*TASK INSTRUCTIONS*
Retype, word for word, every line of the records below starting at the one that contains "30.3 -50.5 -37.1" and ending at the one that contains "[minuf kino] tinug]"; include both of those lines and nothing more.

BEGIN

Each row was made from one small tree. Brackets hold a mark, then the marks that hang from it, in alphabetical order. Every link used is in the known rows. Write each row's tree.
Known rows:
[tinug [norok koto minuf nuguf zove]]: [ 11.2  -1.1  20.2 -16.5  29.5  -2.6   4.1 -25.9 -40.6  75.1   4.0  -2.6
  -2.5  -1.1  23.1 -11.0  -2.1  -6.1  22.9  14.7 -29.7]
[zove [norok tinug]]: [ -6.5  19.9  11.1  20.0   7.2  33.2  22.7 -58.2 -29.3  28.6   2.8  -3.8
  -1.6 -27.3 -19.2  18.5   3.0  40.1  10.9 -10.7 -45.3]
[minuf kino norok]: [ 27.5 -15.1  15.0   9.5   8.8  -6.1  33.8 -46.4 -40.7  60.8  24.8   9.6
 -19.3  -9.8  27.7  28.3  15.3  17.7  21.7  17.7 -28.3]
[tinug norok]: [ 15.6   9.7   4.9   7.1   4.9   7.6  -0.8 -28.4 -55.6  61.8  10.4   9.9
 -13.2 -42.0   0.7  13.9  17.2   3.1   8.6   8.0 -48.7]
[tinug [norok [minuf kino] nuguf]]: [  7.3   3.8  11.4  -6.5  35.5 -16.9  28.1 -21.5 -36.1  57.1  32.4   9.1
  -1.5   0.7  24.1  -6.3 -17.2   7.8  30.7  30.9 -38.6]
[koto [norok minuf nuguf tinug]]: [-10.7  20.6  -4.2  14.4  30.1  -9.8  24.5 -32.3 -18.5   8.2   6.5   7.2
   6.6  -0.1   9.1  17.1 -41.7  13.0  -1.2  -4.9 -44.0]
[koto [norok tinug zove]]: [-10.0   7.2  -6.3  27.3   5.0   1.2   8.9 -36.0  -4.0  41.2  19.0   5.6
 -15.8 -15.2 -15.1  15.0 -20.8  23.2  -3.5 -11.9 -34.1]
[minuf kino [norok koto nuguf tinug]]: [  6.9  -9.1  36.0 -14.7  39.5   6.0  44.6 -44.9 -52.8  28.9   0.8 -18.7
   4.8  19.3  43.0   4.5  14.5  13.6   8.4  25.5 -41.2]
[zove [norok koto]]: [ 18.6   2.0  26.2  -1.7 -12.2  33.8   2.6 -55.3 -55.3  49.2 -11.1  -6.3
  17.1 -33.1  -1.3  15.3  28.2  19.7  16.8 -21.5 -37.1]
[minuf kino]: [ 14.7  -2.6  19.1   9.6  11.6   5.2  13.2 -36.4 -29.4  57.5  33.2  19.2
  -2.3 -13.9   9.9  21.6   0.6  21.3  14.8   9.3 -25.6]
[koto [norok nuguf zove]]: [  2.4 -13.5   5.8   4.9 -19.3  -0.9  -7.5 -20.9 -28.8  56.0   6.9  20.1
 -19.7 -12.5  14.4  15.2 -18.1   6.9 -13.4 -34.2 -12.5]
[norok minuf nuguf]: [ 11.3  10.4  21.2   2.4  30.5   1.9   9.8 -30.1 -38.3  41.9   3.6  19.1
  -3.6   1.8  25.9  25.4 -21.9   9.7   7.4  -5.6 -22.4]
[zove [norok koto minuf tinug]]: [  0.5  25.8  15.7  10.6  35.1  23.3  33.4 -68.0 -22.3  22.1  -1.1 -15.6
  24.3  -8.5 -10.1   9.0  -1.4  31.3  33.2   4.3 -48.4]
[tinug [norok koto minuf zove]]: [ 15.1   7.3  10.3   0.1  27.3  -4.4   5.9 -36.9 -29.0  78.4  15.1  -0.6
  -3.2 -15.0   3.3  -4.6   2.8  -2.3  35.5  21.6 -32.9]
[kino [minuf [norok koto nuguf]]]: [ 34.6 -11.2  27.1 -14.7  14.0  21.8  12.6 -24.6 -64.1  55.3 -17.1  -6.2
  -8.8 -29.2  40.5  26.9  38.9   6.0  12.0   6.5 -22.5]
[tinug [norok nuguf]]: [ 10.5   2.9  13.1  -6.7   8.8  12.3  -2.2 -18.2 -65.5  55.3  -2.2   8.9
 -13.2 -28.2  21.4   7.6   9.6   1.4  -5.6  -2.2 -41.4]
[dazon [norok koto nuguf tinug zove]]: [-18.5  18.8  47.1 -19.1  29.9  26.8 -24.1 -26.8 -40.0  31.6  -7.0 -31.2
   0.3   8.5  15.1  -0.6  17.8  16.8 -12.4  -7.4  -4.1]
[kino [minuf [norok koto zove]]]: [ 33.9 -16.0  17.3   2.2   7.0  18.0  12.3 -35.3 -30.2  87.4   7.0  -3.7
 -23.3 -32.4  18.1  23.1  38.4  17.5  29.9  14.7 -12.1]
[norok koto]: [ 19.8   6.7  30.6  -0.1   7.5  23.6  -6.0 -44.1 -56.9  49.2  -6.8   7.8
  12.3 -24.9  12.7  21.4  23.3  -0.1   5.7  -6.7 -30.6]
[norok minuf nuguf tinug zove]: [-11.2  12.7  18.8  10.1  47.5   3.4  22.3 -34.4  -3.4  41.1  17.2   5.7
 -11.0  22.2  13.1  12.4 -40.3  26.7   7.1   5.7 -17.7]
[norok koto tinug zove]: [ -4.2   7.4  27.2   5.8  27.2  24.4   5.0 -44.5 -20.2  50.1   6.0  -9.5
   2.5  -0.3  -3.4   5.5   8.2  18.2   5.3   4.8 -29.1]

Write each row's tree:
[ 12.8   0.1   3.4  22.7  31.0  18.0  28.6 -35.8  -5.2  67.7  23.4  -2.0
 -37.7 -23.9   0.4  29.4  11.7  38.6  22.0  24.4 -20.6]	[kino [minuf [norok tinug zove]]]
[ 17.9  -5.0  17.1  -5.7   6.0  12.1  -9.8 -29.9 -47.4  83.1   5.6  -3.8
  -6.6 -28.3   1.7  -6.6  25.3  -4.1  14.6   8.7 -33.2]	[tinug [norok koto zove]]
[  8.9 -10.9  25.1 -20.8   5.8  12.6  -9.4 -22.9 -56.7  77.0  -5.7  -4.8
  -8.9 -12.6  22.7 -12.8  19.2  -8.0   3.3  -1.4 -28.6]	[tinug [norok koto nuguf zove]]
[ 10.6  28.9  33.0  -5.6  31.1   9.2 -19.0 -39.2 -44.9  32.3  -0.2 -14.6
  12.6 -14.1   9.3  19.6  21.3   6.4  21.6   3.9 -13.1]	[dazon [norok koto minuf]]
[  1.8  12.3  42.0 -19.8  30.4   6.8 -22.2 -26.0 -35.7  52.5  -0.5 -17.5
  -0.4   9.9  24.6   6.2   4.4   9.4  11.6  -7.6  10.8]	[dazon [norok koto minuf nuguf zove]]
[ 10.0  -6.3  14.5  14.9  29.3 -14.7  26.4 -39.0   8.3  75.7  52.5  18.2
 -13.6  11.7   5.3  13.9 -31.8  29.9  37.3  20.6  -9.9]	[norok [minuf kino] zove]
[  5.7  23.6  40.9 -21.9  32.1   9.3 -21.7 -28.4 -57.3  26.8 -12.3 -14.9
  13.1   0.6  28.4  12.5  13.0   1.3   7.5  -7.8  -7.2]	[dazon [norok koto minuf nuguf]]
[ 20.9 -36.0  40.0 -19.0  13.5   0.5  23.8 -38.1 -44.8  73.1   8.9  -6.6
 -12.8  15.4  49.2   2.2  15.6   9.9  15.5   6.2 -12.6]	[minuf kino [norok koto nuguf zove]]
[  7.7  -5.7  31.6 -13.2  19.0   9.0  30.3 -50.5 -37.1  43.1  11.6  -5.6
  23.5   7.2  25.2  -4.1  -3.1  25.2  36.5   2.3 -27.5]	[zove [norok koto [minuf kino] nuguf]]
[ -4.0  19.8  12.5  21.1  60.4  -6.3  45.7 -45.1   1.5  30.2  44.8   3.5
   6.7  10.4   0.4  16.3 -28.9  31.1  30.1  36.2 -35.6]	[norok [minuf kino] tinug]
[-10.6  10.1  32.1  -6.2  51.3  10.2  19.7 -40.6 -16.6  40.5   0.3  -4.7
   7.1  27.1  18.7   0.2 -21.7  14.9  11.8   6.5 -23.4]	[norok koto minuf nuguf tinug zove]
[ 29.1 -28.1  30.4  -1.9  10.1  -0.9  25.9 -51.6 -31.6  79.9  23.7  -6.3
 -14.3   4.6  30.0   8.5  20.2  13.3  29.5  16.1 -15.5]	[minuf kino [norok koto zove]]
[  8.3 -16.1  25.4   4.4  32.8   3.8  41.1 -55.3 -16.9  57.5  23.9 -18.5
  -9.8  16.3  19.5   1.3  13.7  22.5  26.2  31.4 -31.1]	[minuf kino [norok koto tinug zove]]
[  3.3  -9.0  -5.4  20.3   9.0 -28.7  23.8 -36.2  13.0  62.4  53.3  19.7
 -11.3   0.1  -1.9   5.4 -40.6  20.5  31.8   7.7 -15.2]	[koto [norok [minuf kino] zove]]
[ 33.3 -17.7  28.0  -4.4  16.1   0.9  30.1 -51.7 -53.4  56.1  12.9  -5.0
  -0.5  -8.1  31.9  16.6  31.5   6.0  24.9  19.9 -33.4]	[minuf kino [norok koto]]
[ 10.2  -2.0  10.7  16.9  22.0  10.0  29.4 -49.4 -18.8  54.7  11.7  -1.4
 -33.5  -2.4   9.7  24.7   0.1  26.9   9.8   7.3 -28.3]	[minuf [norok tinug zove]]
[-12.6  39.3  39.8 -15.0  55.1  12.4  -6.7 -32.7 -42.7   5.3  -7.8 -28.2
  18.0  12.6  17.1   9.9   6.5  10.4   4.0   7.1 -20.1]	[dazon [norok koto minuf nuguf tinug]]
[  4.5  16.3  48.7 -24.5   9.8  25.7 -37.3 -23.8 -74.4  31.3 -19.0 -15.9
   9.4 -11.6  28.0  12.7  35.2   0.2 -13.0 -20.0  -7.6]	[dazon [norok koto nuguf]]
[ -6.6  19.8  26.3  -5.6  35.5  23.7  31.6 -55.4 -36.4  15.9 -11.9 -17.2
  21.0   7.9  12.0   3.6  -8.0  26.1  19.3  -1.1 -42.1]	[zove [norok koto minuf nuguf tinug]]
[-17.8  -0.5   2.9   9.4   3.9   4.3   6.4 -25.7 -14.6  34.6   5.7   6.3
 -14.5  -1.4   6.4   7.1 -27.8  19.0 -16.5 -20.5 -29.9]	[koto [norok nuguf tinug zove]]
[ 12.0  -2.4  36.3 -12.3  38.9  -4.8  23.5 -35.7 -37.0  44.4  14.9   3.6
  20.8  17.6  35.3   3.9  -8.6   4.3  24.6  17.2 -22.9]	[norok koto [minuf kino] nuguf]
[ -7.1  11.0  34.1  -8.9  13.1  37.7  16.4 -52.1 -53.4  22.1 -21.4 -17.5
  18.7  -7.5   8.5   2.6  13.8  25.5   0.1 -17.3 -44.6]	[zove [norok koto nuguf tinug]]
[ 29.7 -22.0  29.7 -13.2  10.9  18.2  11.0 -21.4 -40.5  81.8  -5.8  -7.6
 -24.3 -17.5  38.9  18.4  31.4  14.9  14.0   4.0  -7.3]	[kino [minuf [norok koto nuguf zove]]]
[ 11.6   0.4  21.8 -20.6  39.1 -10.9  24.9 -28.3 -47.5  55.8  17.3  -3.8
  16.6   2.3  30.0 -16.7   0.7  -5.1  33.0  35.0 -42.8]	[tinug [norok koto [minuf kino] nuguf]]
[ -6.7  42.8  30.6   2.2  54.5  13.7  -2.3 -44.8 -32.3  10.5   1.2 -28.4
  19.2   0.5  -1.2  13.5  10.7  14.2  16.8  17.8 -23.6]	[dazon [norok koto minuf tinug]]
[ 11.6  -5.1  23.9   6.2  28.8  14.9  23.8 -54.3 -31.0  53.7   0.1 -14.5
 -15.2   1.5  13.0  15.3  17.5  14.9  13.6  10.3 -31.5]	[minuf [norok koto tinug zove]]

END

*OUTPUT FOR THIS TASK*
[  7.7  -5.7  31.6 -13.2  19.0   9.0  30.3 -50.5 -37.1  43.1  11.6  -5.6
  23.5   7.2  25.2  -4.1  -3.1  25.2  36.5   2.3 -27.5]	[zove [norok koto [minuf kino] nuguf]]
[ -4.0  19.8  12.5  21.1  60.4  -6.3  45.7 -45.1   1.5  30.2  44.8   3.5
   6.7  10.4   0.4  16.3 -28.9  31.1  30.1  36.2 -35.6]	[norok [minuf kino] tinug]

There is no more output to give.